AI Evals: The hidden framework that will define Responsible Journalism

14 Nov 2025|Emerging Tech

AI is coming for the newsroom. But who’s checking its work?

Abstract illustration of a coral-coloured hand reaching towards fragmented grey shapes on a grid background with green circles.

A breaking story hits the wires. Your newsroom’s AI offers out a polished draft in seconds. The headline is slick, the quotes convincing, and the copy reads like a pro. Then the phone rings.

The “exclusive” fact in the first paragraph? Wrong.

The convincing quote? Misattributed.

The story? Legally shaky.

In a world where trust is the most valuable currency in the media, a single slip like this isn’t just embarrassing - it’s existential. And whilst building out AI tools based on vibes is an okay starting point, it is extremely open to biases (especially within verification).

This is exactly why evals matter. Vibes don’t scale - but evals do.

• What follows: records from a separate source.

Each row is a point. To make a cloud, some directions were put in groups of two or more. Within a group, all points are equally far from the middle, so they leave a hole (a ring in 2 directions, a hollow ball in 3). The other directions are filled evenly. Then the cloud was stretched, turned, moved and blurred a little. Count the holes, and give their numbers of directions, smallest first.
In the rows, 100 means zero.

Cloud (14 x 2):
103, 135
96, 53
164, 137
97, 52
113, 135
74, 175
91, 117
93, 129
94, 77
55, 117
121, 144
142, 44
126, 151
78, 162
Holes: 0

Cloud:
96, 21, 133
118, 113, 161
97, 125, 122
84, 133, 85
76, 113, 152
58, 52, 26
74, 113, 145
59, 104, 150
137, 94, 43
114, 123, 96
130, 50, 68
72, 130, 83
81, 127, 99
138, 100, 59
77, 115, 150
81, 29, 112
58, 129, 64
46, 59, 37
47, 61, 55
148, 88, 123
137, 53, 80
58, 46, 102
Holes: 1 (2)

Cloud:
65, 155, 50, 97
94, 111, 85, 32
44, 141, 63, 56
141, 147, 113, 111
130, 93, 65, 120
15, 145, 86, 70
23, 74, 131, 139
150, 108, 105, 131
48, 156, 85, 148
119, 158, 129, 99
135, 64, 96, 117
98, 132, 144, 62
49, 145, 77, 151
100, 71, 140, 56
150, 107, 106, 132
50, 117, 76, 156
100, 165, 136, 114
102, 74, 130, 48
48, 117, 79, 158
113, 45, 116, 81
148, 100, 86, 123
68, 100, 76, 32
90, 108, 140, 168
148, 127, 110, 128
103, 136, 139, 63
118, 113, 136, 158
Holes: 2 (2, 2)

And this is why the Newsrooms are about to hear a whole lot more about evals in the journalism sector.

Why “Good Enough” isn’t good enough

Most AI testing today is built for consumer tech.

Did the output sound plausible?
Was it fast enough?
Did the user click the thumbs-up?

That’s fine if you’re recommending a playlist. But in journalism, plausibility isn’t the bar.

The truth is. Accountability is. Context is.

Without evaluation frameworks built specifically for journalism, you are leaving credibility up to chance.

Journalism needs its own rulebook

Here’s what responsible AI evaluation looks like in the media world:

Correctness vs. Truthiness: Not “does this sound okay?” but “who said it, when, and can it be verified?”
Speed vs. Accuracy: Breaking news tolerates provisional facts. Investigations cannot.
Audience Impact: Does this inform citizens, shift behaviour, or build trust?
Legal and Ethical Stakes: In journalism, errors don’t just annoy users. They invite lawsuits, break privacy, and erode credibility.

The five layers of Responsible AI

At Futurice, we’ve been developing multi-layer evals designed with journalism in mind:

The basics: Who/what/when/where/why in the lede. Proper attribution. No cut corners.
The flow: Logical narrative, credible sources, coherent context.
The checks: Real-time verification against databases, records, and competitor coverage.
The accessibility: Readability, jargon detection, audience inclusivity.
The judgment calls: At scale, AI systems approximate editorial fairness, harm minimisation, and public value.

And crucially, each layer is an interlocking safeguard.

Why leaders should care (now)

This isn’t about teaching editors how to write eval prompts. It’s about board-level governance and building a system to deliver them. Evals are what allows you to catch missteps before your readers do.

The C-suite question is simple: If AI is helping produce journalism under our brand, how do we know it’s safe to publish?

Because here’s the hard truth: without evals, you’re not innovating. You’re gambling with trust, something credible journalism has never done before. So why start today?

The bottom line

AI will transform newsrooms. That much is inevitable. The real question is whether it transforms them responsibly.

Evals aren’t a technical afterthought. They’re the frontline defence for integrity. And the media companies that get this right will be the ones audiences still trust five years from now - while the rest scramble to rebuild their reputation.